Canada continued collecting Olympic gold medals with a win in the men’s long-track speed skating team pursuit.
Canadian skaters Mathieu Giroux, Lucas Makowsky, and Denny Morrison defeated the U.S. squad to keep Canada at the top of the list.
“It is a weight off the shoulders,” Morrison told AP. “It is not an individual race. It is representing Canada. It was amazing.”
The United States and Canada faced off the for the gold using different strategies to achieve the same goal: to get the entire three-man team across the finish line before their opponent’s last skater crossed the line.
In the end, the race came down not to strategy, but the injured left hip of American skater Chad Hedrick, and to the overall speed of the Canadian team.
The Canadian team planned to use an unorthodox two-lap per skater strategy to complete the eight-lap, 3200-meter race, with Morrison skating fiorst and last stint. This would cut down on time switching leaders, but would put more strain on each lead skater.
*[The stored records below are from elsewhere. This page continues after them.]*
Rows are points. Each copy is the shape, with its points in the same order, stretched, turned, moved and blurred by noise. Is it also mirrored, or only turned?
(in the rows, 128 means zero)

Shape:
[[127 187  62]
 [116  96 131]
 [137 114 168]
 [164 113  97]
 [ 84 155  83]
 [176 118  94]
 [129  88 172]
 [ 90 183 116]]
Copy 1, 8 rows:
[[ 77 200 138]
 [125 113 124]
 [163 127 125]
 [108 143  88]
 [ 77 162 159]
 [108 152  82]
 [161 101 118]
 [113 181 173]]
Copy 1 is: only turned
Copy 2, 8 rows:
[[  9 118  95]
 [147 110 143]
 [141 163 142]
 [120 125  77]
 [ 45  91 142]
 [108 127  55]
 [168 149 153]
 [ 38 127 152]]
Copy 2 is: only turned
Copy 3 (8 x 3):
[[194  57  65]
 [115 117 143]
 [114 170 138]
 [186 107 153]
 [133  57  68]
 [200 110 156]
 [ 95 167 157]
 [127  95  43]]
Copy 3 is: only turned

Shape:
[[ 85  99  98 126]
 [128 225 168 122]
 [172 146 108 202]
 [146 106 152 144]
 [ 56  65 109 155]
 [116 122  86 102]
 [179 105 134  80]]
Copy 1, 7 rows:
[[108 105 147 178]
 [ 69 156  91  69]
 [ 88 214 158 151]
 [128 152 165 129]
 [ 99  86 190 194]
 [123 126 115 171]
 [175 153 123 126]]
Copy 1 is: only turned
Copy 2 (7 x 4):
[[131 124 118 160]
 [ 78 151 114  34]
 [211 164  70  66]
 [161 127 145 100]
 [151  81 106 180]
 [123 165 134 143]
 [135 176 198 109]]
Copy 2 is: mirrored
Copy 3, 7 rows:
[[116  89 155  82]
 [128 235 121 125]
 [185 134 162 163]
 [120 118 108 156]
 [ 95  53 183 106]
 [136 109 128  67]
 [127 123  45 118]]
Copy 3 is: mirrored

Shape, 11 rows:
[[ 56 125  58  90  99 171]
 [139 119 143 116 139 127]
 [144 117 133 122 161  83]
 [ 79 177  83 121  86 156]
 [117 112 173  97 155 134]
 [158 126 166 224 145 105]
 [125 149 109 133 125 129]
 [124 171  96 120  66 142]
 [ 98 117 103  94 107 151]
 [139 136  80 118  77 166]
 [130 126 143 191  71  92]]
Copy 1, 11 rows:
[[183 103 105 107 249 141]
 [106 123 132 129 141 105]
 [ 90 142 124 115 125  77]
 [184 148 140 117 204 146]
 [105  92 156 139 127  90]
 [ 98 190 117 184  85 121]
 [131 158 129 130 174 123]
 [170 154 158 103 181 173]
 [154 102 122 108 191 132]
 [160 137 118  95 195 193]
 [166 169 115 136 107 147]]
Copy 1 is: mirrored
Copy 2, 11 rows:
[[182 140 115  65 120 154]
 [111 124 130 146 132 127]
 [103 124 104 169 121  80]
 [159 178 134  92 101 131]
 [ 84 120 123 126 161 124]
 [ 80 101 192 170  90  77]
 [135 148 139 138 114 111]
 [158 175 132 129  85 165]
 [148 132 115 108 121 152]
 [182 149 146 134  96 181]
 [ 90 121 145 148  45 129]]
Copy 2 is: mirrored

Shape:
[[139 171 147 139 119 232 120 101]
 [158 118 126 120 147 105 151  80]
 [135 168 149 105 153 121 131 160]
 [129  78 120  97 140 109 106 126]
 [132  92 114 120 134 145 155 137]
 [121 165 124 144 149 127 155 147]
 [118 161 127 101 138 102 159 153]
 [125 155 163 165  95 107 151 135]
 [143 106 115  97 125 140 158 159]
 [143 169 114 117 121 102 142  25]
 [151 159 168 119 119 158  87 146]
 [116 120 154 108 144 105 157 145]
 [118  99 185  96 151 114 139 135]
 [117 132 164 130  97 117  76 139]]
Copy 1:
[[249 177 121 141 124 133 141  95]
 [115 158 146 105 125 159  90  98]
 [133 141 156  97 104 108 162 161]
 [ 86 103 143 103 100 105 105  79]
 [109 120 122 117  99 142 147  84]
 [139 146 114 106 133 130 170 160]
 [ 97 140 128  89  91 128 150 165]
 [123 153 100 174 142 122 127 165]
 [106 110 141 115  76 146 156 109]
 [146 210 124  96 134 176  31 133]
 [186 143 155 131 115  89 139 141]
 [ 80 134 129 122 100 112 151 125]
 [ 82 138 145 124  87  88 141  90]
 [139 125 119 154 123  71 106 144]]
Copy 1 is: mirrored
Copy 2 (14 x 8):
[[212 176 132  71  85 135 150  71]
 [122 118 144 115 157  95 165  80]
 [140 151 151 102 142 153 155 153]
 [120  75 112 111 154 152 111 109]
 [137 111  85 126 136 123 145 116]
 [131 178 117 122 133 118 156 143]
 [104 148 147 141 131 135 161 151]
 [167 174 164 169 131 106 123 143]
 [128  97 103 122 122 132 150 146]
 [ 98 157 192 124 123  86 174  29]
 [192 125 168  76 125 154 114 134]
 [135 122 138 154 160 153 159 147]
 [159  98 149 147 177 175 159 126]
 [173 125 168 127 124 162  66 126]]
Copy 2 is: only turned
Copy 3 (14 x 8):
[[117 126 138 188 146 220 145 155]
 [163 158 130 151 140  97 183 113]
 [151 114 167 118 143 143 151 120]
 [125 148 109 120 145 100 128  91]
 [130 112  99 127 156 101 146 121]
 [140 114 142 121 122 131 178 147]
 [146 113 159 113 131  98 153 143]
 [174 109 128 140  72 111 158 144]
 [146 108 105 109 166  92 130 134]
 [148 203 172 183 109 105 177 150]
 [156 127 154 132 129 185 122 117]
 [145  98 142 131 135  94 152 103]
 [145  97 140 158 144 111 142  72]
 [144 133 136 132  92 148 110 106]]
Copy 3 is: mirrored

Shape, 13 rows:
[[112 249 120 129 119 147 126 131 127]
 [127 138 109 174 118 138  93 140 167]
 [124 116 110 111 115 102 221 114 115]
 [136 114 107 113 116 143 103 142 168]
 [ 94 114 104 143 114 125 148 127 125]
 [ 95 141 114 136 147 126 142 137 121]
 [139 137 182 122 160 138 110  86 132]
 [122 117 187 122 132 148 101 102 153]
 [104 118 106 119 138  70 140 142 123]
 [130 118 133 164 123 137  97 159 116]
 [105 146 116 115 150 118 127 151 133]
 [123 118 124 112 126 123  93 112 125]
 [134 140 108 132 158 137  95 124 129]]
Copy 1, 13 rows:
[[100 124 194  96 118  81 148 206 122]
 [115 144 136 170  85 122  97 170 153]
 [185 129 107 103 131 136 186  74  96]
 [116 128 103 115 102 129  78 132 145]
 [151 108 127 139 113 149 144 120 131]
 [136 121 138 131 128 140 148 144 156]
 [108 178 165 133 164 141 114 137 101]
 [ 92 163 167 131 131 157 106 123 107]
 [128 123 124 145 137 115 140  92 156]
 [ 90 128 105 177 107 138 118 168 144]
 [111 126 132 117 130 124 130 139 169]
 [117 116 127 131 144 126  94 126 121]
 [125 129 119 139 143 123  95 169 147]]
Copy 1 is: mirrored
Copy 2, 13 rows:
[[129  54 186 202 147 122 113 114 113]
 [115 124 129 199 118 117 173 116 154]
 [120 127  96  92 102  97  87 210 134]
 [ 99 124 133 138 115 157 149 141 159]
 [ 97 133 109 151  95 122 121 157 123]
 [ 90 110 120 145 126 118 121 131 114]
 [121 108 155  84 103 102 159  71 120]
 [103 106 159  99  79 126 184  98 123]
 [ 77 167 133 122 152 116 107 168 112]
 [126 131 109 158 119 134 182 111 109]
 [ 83 110 141 135 148 134 124 133 115]
 [106 147 143 120 111 137 124 108 119]
 [113 125 125 137 138 124 129  80 133]]
Copy 2 is: mirrored
Copy 3, 13 rows:
[[ 67 115  58 190 135 151 140  92 126]
 [ 71 133 131 133 163 146  82 127 152]
 [153 169 139 121 134 168 173  98  74]
 [107 129 135 105 111 158  76 122 167]
 [102 160 122 118 134 117 129 123 107]
 [109 129  92 111 147 123 127 127 100]
 [155  92 130 141 157 121 121 109 159]
 [130  99 156 128 145 119 123 126 182]
 [150 174  93 119 145 129 119 156 110]
 [100 107 138 147 136 112  94 159 116]
 [122 120  83 115 135 141 115 142 123]
 [144 138 124 133 113 105  98 114 151]
 [124 111 105 127 137 125  72 110 130]]
Copy 3 is: mirrored
Copy 4 (13 x 9):
[[ 83 187  78 116 135 142  99 188  83]
 [112 137 159 107 170 157  92 150 158]
 [119 123  84 171 100 144 170  90 103]
 [104 133 130  80 140 138 136 130 156]
 [135 110 124 128 133 169 144 135 128]
 [128 114 120 126 144 147 144 139 101]
 [151 153 152  95 137 123 136 102  78]
 [147 152 171  85 136 137 158 111  99]
 [115  86 128 129 109 151 140 116 100]
 [141 119 173 122 129 133 113 158 154]
 [108 112 120 109 136 133 146 141 102]
 [140 122 128  87 113 148 131 126 118]
 [136 120 121  88 156 132 106 134 119]]
Copy 4 is: only turned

The U.S. team, Brian Hansen, Chad Hedrick, and Jonathan Kuck planned to use the normal lap-and-a-half rotation, which cost more in leader changes, but kept each skater fresher.
Hedrick’s participation had been questionable before the race. His left hip was causing him pain. He suggested that he might not be able to compete, but in the end, decided to press on, because he had already decided 2010 would be his last Olympic Games.
Canada, led by Morrison, came out faster, getting tucked into formation and locked into stride quickly, while the Americans seemed a little less organized. The Americans were .73 seconds behind after the first lap.
The U.S. tightened up and sped up, cutting the gap to .43 seconds by the halfway point, and cut the margin still further, to .29 seconds with three laps left. They slowed on the next lap, while the Canadians kept right on their pace, stretching their lead to more than half a second.
The United States team was not going quietly, however. The U.S. team turned up the wick and cut the Canadian lead in half by the start of the final lap. But Chad Hedrick was struggling, falling behind his teammates and visibly grimacing.
Still, somehow Hedrick pushed himself on, and the U.S. team increased their pace. The Canadians, with Morrison once again in the lead, kept rolling steady as a train—a bullet train, to be sure—and the home team crossed the line of the Americans by a margin of two-tenths of a second.
The Canadians won another gold, and Chad Hedrick won his fifth Olympic medal. “This is my fifth medal, all at different distances, a major accomplishment for me,” Hedrick told an AP reporter. “It’s definitely been a great ride.”